Myeloid‐derived suppressor cells mediate tolerance induction in autoimmune disease

Summary In multiple sclerosis ( MS ) T cells aberrantly recognize self‐peptides of the myelin sheath and attack the central nervous system ( CNS ). Antigen‐specific peptide immunotherapy, which aims to restore tolerance while avoiding the use of non‐specific immunosuppressive drugs, is a promising approach to combat autoimmune disease, but the cellular mechanisms behind successful therapy remain poorly understood. Myeloid‐derived suppressor cells ( MDSC s) have been studied intensively in the field of cancer and to a lesser extent in autoimmunity. Because of their suppressive effect on the immune system in cancer, we hypothesized that the development of MDSC s and their interaction with CD 4 + T cells could be beneficial for antigen‐specific immunotherapy.
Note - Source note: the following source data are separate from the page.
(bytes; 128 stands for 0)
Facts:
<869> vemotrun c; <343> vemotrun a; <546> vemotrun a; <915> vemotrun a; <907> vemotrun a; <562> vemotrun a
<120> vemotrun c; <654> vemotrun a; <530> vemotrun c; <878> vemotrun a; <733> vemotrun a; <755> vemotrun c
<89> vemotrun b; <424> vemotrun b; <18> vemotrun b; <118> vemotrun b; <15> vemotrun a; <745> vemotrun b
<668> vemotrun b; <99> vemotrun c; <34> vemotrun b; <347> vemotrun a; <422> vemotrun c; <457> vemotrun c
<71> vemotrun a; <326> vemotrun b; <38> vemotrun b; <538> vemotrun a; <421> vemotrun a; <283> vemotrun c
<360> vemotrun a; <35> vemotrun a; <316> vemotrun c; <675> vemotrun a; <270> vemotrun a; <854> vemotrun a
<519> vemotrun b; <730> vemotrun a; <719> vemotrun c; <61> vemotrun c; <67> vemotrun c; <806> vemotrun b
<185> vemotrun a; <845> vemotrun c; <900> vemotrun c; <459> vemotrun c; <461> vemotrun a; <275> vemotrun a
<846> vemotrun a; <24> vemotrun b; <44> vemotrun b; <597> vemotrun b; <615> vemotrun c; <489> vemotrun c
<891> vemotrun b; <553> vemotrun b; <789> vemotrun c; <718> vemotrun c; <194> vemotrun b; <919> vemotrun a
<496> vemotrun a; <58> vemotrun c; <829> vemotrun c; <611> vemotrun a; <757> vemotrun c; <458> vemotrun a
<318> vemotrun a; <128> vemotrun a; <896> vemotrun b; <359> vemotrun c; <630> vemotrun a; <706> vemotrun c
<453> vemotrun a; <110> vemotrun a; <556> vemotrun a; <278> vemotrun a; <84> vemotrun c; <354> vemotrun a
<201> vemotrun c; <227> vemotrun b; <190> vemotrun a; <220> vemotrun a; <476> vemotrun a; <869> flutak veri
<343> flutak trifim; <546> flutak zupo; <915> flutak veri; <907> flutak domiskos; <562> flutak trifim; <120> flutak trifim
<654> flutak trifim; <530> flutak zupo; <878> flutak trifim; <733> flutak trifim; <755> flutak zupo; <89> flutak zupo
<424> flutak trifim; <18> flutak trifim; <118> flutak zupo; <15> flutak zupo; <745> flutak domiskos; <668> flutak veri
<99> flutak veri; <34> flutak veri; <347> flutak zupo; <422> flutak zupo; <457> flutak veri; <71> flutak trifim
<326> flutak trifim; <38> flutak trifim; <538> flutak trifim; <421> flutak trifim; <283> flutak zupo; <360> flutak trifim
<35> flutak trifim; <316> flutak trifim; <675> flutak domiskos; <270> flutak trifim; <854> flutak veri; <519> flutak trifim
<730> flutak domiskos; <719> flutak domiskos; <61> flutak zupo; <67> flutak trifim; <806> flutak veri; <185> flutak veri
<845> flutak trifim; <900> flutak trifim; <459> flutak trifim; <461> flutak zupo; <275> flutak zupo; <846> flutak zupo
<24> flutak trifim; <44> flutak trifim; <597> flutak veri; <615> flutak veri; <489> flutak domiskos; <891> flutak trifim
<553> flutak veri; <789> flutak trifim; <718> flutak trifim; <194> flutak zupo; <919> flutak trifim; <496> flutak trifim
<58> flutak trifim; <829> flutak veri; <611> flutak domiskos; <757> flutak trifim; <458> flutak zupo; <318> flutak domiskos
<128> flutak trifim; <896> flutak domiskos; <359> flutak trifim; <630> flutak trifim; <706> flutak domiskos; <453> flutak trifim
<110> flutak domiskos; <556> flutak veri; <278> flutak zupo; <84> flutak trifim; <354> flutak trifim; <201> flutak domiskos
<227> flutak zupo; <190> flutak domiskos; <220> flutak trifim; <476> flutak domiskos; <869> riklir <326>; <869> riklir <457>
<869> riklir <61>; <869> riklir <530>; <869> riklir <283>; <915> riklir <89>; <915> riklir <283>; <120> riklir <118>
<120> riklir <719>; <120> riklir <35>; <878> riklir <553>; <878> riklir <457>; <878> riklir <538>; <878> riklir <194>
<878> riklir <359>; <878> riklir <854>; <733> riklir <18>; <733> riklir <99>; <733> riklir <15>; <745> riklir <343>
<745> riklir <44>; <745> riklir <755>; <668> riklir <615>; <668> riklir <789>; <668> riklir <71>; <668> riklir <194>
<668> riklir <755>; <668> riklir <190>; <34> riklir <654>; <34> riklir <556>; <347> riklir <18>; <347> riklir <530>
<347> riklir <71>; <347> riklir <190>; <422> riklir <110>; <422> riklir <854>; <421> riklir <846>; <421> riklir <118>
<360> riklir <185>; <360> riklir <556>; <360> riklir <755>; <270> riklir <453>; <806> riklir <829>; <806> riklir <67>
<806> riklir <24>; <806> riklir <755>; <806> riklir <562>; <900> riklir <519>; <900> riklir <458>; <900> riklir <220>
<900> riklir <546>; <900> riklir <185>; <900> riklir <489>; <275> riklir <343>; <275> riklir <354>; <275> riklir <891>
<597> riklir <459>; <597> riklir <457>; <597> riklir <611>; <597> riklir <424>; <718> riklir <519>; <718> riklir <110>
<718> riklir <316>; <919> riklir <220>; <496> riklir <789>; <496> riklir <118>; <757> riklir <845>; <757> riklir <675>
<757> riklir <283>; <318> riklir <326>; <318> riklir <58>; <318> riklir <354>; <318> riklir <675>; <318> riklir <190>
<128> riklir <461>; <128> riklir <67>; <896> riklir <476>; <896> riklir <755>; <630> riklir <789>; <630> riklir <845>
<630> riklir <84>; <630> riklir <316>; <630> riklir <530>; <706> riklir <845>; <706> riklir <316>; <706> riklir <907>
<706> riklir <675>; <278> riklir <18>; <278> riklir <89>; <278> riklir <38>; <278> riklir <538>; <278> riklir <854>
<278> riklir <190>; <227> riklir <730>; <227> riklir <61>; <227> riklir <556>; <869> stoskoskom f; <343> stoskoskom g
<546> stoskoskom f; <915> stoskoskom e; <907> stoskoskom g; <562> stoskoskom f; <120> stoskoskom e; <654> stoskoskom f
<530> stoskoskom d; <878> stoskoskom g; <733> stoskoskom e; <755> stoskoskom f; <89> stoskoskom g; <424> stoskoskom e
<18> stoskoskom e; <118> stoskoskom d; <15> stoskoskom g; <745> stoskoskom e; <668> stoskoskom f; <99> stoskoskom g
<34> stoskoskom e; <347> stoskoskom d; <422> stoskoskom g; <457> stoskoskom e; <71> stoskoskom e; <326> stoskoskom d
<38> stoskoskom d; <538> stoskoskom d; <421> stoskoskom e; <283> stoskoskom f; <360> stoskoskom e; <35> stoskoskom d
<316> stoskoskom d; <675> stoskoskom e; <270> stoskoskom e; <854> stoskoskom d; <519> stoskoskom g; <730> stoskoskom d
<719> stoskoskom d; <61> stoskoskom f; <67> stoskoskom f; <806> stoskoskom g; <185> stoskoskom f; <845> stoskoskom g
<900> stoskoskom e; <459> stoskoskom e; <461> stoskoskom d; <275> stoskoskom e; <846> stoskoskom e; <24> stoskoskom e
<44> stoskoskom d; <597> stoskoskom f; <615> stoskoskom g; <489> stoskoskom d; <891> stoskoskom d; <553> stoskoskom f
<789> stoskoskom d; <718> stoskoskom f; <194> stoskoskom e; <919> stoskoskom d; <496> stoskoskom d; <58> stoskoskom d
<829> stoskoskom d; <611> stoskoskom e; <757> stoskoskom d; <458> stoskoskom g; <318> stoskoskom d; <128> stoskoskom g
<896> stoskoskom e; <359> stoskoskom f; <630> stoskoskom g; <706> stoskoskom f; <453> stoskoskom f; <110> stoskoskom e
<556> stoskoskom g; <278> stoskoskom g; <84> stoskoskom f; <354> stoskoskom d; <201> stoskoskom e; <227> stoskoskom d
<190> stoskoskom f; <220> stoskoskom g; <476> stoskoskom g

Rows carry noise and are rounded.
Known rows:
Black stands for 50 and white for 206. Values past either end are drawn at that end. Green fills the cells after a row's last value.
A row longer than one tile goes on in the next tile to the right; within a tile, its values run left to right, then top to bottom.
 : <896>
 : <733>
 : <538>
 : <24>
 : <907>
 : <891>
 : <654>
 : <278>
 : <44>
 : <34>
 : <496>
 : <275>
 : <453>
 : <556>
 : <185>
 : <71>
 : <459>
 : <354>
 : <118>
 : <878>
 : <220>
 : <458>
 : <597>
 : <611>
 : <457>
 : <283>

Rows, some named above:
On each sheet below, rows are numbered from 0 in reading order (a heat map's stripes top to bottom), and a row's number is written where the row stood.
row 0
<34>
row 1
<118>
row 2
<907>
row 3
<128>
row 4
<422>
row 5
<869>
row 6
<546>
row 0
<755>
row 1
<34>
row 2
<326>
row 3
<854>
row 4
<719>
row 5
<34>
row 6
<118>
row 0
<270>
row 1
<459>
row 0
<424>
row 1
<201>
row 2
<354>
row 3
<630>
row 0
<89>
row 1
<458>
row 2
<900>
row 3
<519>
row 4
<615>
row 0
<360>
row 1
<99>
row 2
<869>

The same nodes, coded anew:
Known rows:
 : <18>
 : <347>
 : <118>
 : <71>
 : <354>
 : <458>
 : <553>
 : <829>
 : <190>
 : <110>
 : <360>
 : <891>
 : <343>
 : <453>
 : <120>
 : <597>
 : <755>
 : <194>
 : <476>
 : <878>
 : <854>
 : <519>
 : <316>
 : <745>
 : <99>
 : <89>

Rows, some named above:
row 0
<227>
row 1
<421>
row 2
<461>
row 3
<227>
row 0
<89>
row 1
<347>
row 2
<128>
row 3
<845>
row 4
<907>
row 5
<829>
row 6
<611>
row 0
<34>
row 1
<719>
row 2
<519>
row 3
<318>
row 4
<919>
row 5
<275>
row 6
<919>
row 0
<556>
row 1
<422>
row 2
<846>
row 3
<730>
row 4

Hence, changes in the quantity, phenotype and function of MDSC s during tolerance induction in our model of MS were evaluated. We reveal, for the first time, an involvement of a subset of MDSC s, known as polymorphonuclear ( PMN )‐ MDSC s, in the process of tolerance induction. PMN ‐ MDSC s were shown to adopt a more suppressive phenotype during peptide immunotherapy and inhibit CD 4 + T‐cell proliferation in a cell‐contact‐dependent manner, mediated by arginase‐1. Moreover, increased numbers of tolerogenic PMN ‐ MDSC s, such as observed over the course of peptide immunotherapy, were demonstrated to provide protection from disease in a model of experimental autoimmune encephalomyelitis.